Signed-off-by: Nhat Pham <nphamcs@gmail.com>
---
 include/linux/shmem_fs.h |   3 +
 include/linux/swap.h     |   1 +
 mm/shmem.c               |   2 +
 mm/swapfile.c            | 189 ++++++++++++++++++++++++++++++++-------
 mm/vswap.c               |  61 +++++++++++++
 5 files changed, 225 insertions(+), 31 deletions(-)

diff --git a/include/linux/shmem_fs.h b/include/linux/shmem_fs.h
index 0b273a7b9f01..668b6add3b8f 100644
--- a/include/linux/shmem_fs.h
+++ b/include/linux/shmem_fs.h
@@ -108,7 +108,10 @@ extern void shmem_unlock_mapping(struct address_space *mapping);
 extern struct page *shmem_read_mapping_page_gfp(struct address_space *mapping,
 					pgoff_t index, gfp_t gfp_mask);
 extern void shmem_truncate_range(struct inode *inode, loff_t start, loff_t end);
+
+#ifndef CONFIG_VIRTUAL_SWAP
 int shmem_unuse(unsigned int type);
+#endif
 
 #ifdef CONFIG_TRANSPARENT_HUGEPAGE
 unsigned long shmem_allowable_huge_orders(struct inode *inode,
diff --git a/include/linux/swap.h b/include/linux/swap.h
index c3a10c952116..177f6640a026 100644
--- a/include/linux/swap.h
+++ b/include/linux/swap.h
@@ -764,6 +764,7 @@ void vswap_store_folio(swp_entry_t entry, struct folio *folio);
 void swap_zeromap_folio_set(struct folio *folio);
 void vswap_assoc_zswap(swp_entry_t entry, struct zswap_entry *zswap_entry);
 bool vswap_can_swapin_thp(swp_entry_t entry, int nr);
+void vswap_swapoff(swp_entry_t entry, struct folio *folio, swp_slot_t slot);
 
 static inline bool trylock_swapoff(swp_entry_t entry,
 				struct swap_info_struct **si)
diff --git a/mm/shmem.c b/mm/shmem.c
index 609971a2b365..fa792769e422 100644
--- a/mm/shmem.c
+++ b/mm/shmem.c
@@ -1380,6 +1380,7 @@ static void shmem_evict_inode(struct inode *inode)
 #endif
 }
 
+#ifndef CONFIG_VIRTUAL_SWAP
 static int shmem_find_swap_entries(struct address_space *mapping,
 				   pgoff_t start, struct folio_batch *fbatch,
 				   pgoff_t *indices, unsigned int type)

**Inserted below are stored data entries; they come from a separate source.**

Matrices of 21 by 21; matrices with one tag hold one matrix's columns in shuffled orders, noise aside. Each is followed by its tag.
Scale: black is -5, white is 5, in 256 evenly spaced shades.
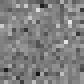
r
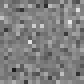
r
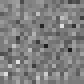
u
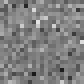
r
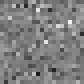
r
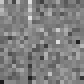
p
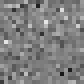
r
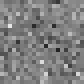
u
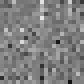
p
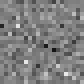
u
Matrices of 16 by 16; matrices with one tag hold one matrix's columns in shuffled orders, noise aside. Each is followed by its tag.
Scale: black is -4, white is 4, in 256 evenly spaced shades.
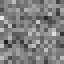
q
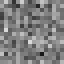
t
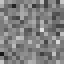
t
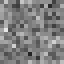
t
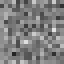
t
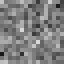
t
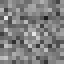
q
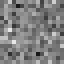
t
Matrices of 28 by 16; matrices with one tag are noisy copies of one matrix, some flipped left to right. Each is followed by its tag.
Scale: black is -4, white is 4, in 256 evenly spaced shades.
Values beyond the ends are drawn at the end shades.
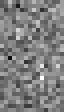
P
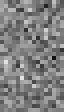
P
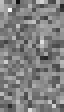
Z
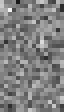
Z
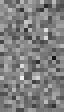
P
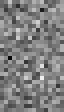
P
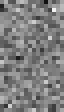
Z
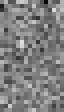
Z
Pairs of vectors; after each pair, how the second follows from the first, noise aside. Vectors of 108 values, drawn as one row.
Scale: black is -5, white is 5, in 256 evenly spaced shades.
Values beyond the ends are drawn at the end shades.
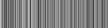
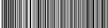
scaled up
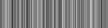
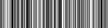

@@ -1525,6 +1526,7 @@ int shmem_unuse(unsigned int type)
 
 	return error;
 }
+#endif /* CONFIG_VIRTUAL_SWAP */
 
 /*
  * Move the page from the page cache to the swap cache.
diff --git a/mm/swapfile.c b/mm/swapfile.c
index 59b34d51b16b..d1251a9264fa 100644
--- a/mm/swapfile.c
+++ b/mm/swapfile.c
@@ -2053,6 +2053,163 @@ unsigned int count_swap_pages(int type, int free)
 }
 #endif /* CONFIG_HIBERNATION */
 
+/*
+ * Scan swap_map from current position to next entry still in use.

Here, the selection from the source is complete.